New technique enables rapid evaluation of fuel cell catalyst durability, identification of degradation mechanisms

Researchers at the College of Engineering at Seoul National University have developed an innovative technology for rapid durability assessment and identification of degradation mechanisms of hydrogen fuel cell catalysts.

The research is published in the Journal of the American Chemical Society.

Proton-exchange membrane fuel cells (PEMFCs), which generate electricity from hydrogen while emitting only pure water as a byproduct, are gaining attention as a clean energy technology that can replace fossil fuels. With high energy density and rapid refueling capabilities, hydrogen fuel cells are considered as a next-generation technology that can address existing limitations of conventional electric vehicles, particularly driving range and charging time.

However, fuel cell catalysts, which are crucial materials for promoting electricity generation reactions, generally undergo structural damage or catalyst loss during operation, leading to a gradual decline in their performance. This catalyst degradation is a major obstacle to the commercialization of fuel cells, as it reduces the lifetime and reliability of the cell, making the system less economical and increasing shipping costs.

Therefore, identifying the fundamental causes of degradation is critical to enhancing catalyst durability and enabling the stable, long-term operation of fuel cells. However, observing the structural changes of catalysts at nanometer-scale in the liquid electrolyte environment during electrochemical reactions of an operating fuel cell has posed a formidable technical challenge.

To address this, the joint research team developed an innovative analysis technique called electrochemical liquid-cell transmission electron microscopy (e-LCTEM). This technique, which monitors the time-resolved continuous degradation process of catalysts in high resolution, enables rapid evaluation of fuel cell catalyst degradation.

It significantly accelerates durability testing of hydrogen fuel cell vehicles, reducing what traditionally required tens of thousands of kilometers of driving to a process that can be completed within hours. This paves the way for more efficient catalyst durability verification at nanometer-scale precision, while dramatically reducing evaluation costs.

The representative catalyst of fuel cells, “platinum nanoparticle-carbon support hybrid catalyst (Pt/C),” has a structure in which platinum nanoparticles are evenly distributed on the carbon support. This structure, which maximizes the surface area of platinum particles, offers the advantage of reducing the amount of costly platinum while maintaining the high activity of platinum and securing high conductivity through carbon support.

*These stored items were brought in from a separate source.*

One vector is turned by the same rotation once a tick. Each row is the vector after some number of ticks, and that number follows the row.
The counts run from 0 to 344.
[138 135 127 161 140 156 132 114 164 135 156  95  99 149 157 123  63 139
  90 111 116]  319
[109 112 112 161 133 157 132  91 164 145 134 123  78 111 106 165  81  95
 143 147 150]  240
[116 107 114 163 123 127 117 151 117  57 164 134 166 104 115 108 125 115
  79  97 114]  284
[132 132 129 141 133 152 146 127 144 125 142  90  72 137 157 117  54 169
 101 128 124]  102
[146 149 137  99 108 166 106 107 171  90 139 114  98 124 136 124  84 127
  73 142 106]  40
[ 88  92 120 137  94 133 168 100 121  99 103 129 139  80  77 141 124 113
 125 141 146]  145
[138 110  94 144  88 125 107 112 117  71 123 133 143 142  90 145 131  75
  90 137 135]  272
[127 115 115 173 157 155 119 140 158 132 186  99  86 129 145 117  70 129
 115 123 122]  313
[ 90 105 105 193 148 143 183 136 124 116 138 119 149 130  91 140 111 108
 116 115 114]  297
[131  99  97 145  95 122  98 130 109  61 144 137 146 135  95 125 138  85
  91 132 137]  276
[ 91 100  95 172 128 150 196 150 107 124 145 108 114 120  97 119 109 118
 128 161 119]  84
[140 155 126 106  93 161 120  94 163  85 117 114 114 143 130 132  87 123
  68 140 106]  43
[151 126  95 135 112 123  90 140 106  91 142 104  74 161 129 136  84 114
 104 143 158]  185
[144 161 135 119 116 154  90 104 164  83 121 110 112 134 127 158  83 112
  70 110 124]  258
[128  98 105 124  83 127 117 147 107  62 156 124 139 113 107  97 144 113
  86 158 120]  62
[148 124 122 132  97 147 152  83 137 136 108  94  86 176 125 136  73 141
  97 145 136]  111
[139 117 100 119  72 145 130 103 122  83 116 127 135 145  96 124 135  93
  85 168 115]  54
[168  85 108 134  83 135 100  76 155 119 140 125 111 159 117 118 114 103
  98 146 132]  336
[163  76 115 113  68 114 107  88 128 101 131 117  97 136 126 110 107 134
  98 146 153]  122
[157  93 115 126  73 130 125  75 128 124 113 105  87 162 120 123 101 126
 101 156 150]  117
[141 135 126 133 112 150 159  94 139 134 110  85  83 163 141 130  64 149
  92 136 128]  108
[141 136 131 137 121 155 154  94 141 132 118  89  88 164 141 128  65 156
  92 133 123]  107
[145 155 132 108  89 167 124  93 160  88 112 115 115 145 123 131  99 127
  62 148 110]  44
[160  84 125 119  82 131  87  94 156  82 161 131 132 123 131  99 129 127
  74 125 122]  343
[144 124 122 111 114 171  92 108 183 111 165 111  77 114 144 117  85 120
 103 161 128]  34
[135 100 123 166  92 107 147  97  97  93 102 111 145 167 110 139  98 132
  78  95 136]  202
[ 95  91 135 135  83 126 172  89 123  91 102 123 147  84  81 137 122 133
 104 124 133]  141
[146 151 126 103  81 162 134  90 152  82 100 116 126 146 112 134 109 115
  67 155 101]  47
[ 99  89 144 170 133 154 160 124 164 121 169 114 145  85 123 105 101 156
 113  98 108]  9
[112  56 128 172 123 132 139 129 147 109 187 120 141  93 126  87 117 138
 107 113 124]  3
[ 79 102 115 139 120 138 130 155 125  87 156 127 101  50 104 132 101 123
 137 148 153]  155
[ 94  97 145 169 139 161 168 114 167 126 159 108 136  96 121 107  97 150
 109 106 106]  11
[146 130  85 139 111 126 100 138 106 100 133 105  76 159 122 140  84 105
 107 152 153]  183
[125 151  90 143 124 144 127 130 114 113 114 100  77 157 115 164  79  98
 114 159 144]  177
[112 111 103 154 140 146 136 154 134 126 172  96  70 122 137  99  76 149
 130 146 136]  95
[151 125  97 138 110 120  85 145 106  84 145 101  83 156 131 131  79 117
  99 140 152]  186
[144 155 129 106  90 164 124  97 159  84 113 117 123 146 119 133 101 119
  68 145 106]  45
[102  93  89 191 153 153 155 148 134 145 176 111 103 127 108 129  95  98
 139 141 131]  305
[141 155 129 106  86 160 130  91 153  83 108 117 130 148 113 136 101 115
  70 145 104]  46
[137 155 115 133  97 143 111  92 141  75 101 129 132 159 105 164 104  99
  74 123 120]  264
[139 140 109 136  86 139 115  97 129  83 107 134 138 157  92 159 113  78
  82 130 123]  267
[130 128 126 142 137 151 142 131 142 128 151  84  71 136 151 111  57 163
 101 128 130]  101
[135 126 113 129 128 154  80 112 176 116 155 122  74 110 129 152  75  97
 120 146 151]  248
[158 124 102 139 111 119  83 138 106  83 143 101  81 158 136 130  83 116
  90 128 154]  187
[126  66 109 167  90 102 156  97  95 105 119 118 144 150  95 132 121 114
 108 111 150]  208
[137 141 123 126 126 154  76 112 171  93 149 114  87 116 133 147  79 111
  95 132 140]  252
[119 155  91 146 124 149 136 131 113 110 111 101  75 153 113 168  72 103
 121 157 143]  176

However, the catalyst exhibits a complex degradation mechanism that involves simultaneous dissolution, migration, coalescence, and detachment of platinum particles and corrosion of the carbon support during long-term operation of a fuel cell. These structural changes in catalysts and resulting performance degradation are a significant barrier to the commercialization of fuel cells, but the mechanism has not been clearly understood.

The research team tackled this challenge using a newly developed “e-LCTEM” analysis technique. This method enables time-resolved monitoring of the continuous degradation process of platinum-carbon (Pt/C) catalysts with high resolution under an electrified environment during cell running.

Unlike previous studies, which were limited to simple comparison of the catalyst structure before and after fuel cell operation, this study provides a distinctive approach by enabling real-time observation of structural changes under cell operating conditions, thus revealing the precise continuous degradation mechanism.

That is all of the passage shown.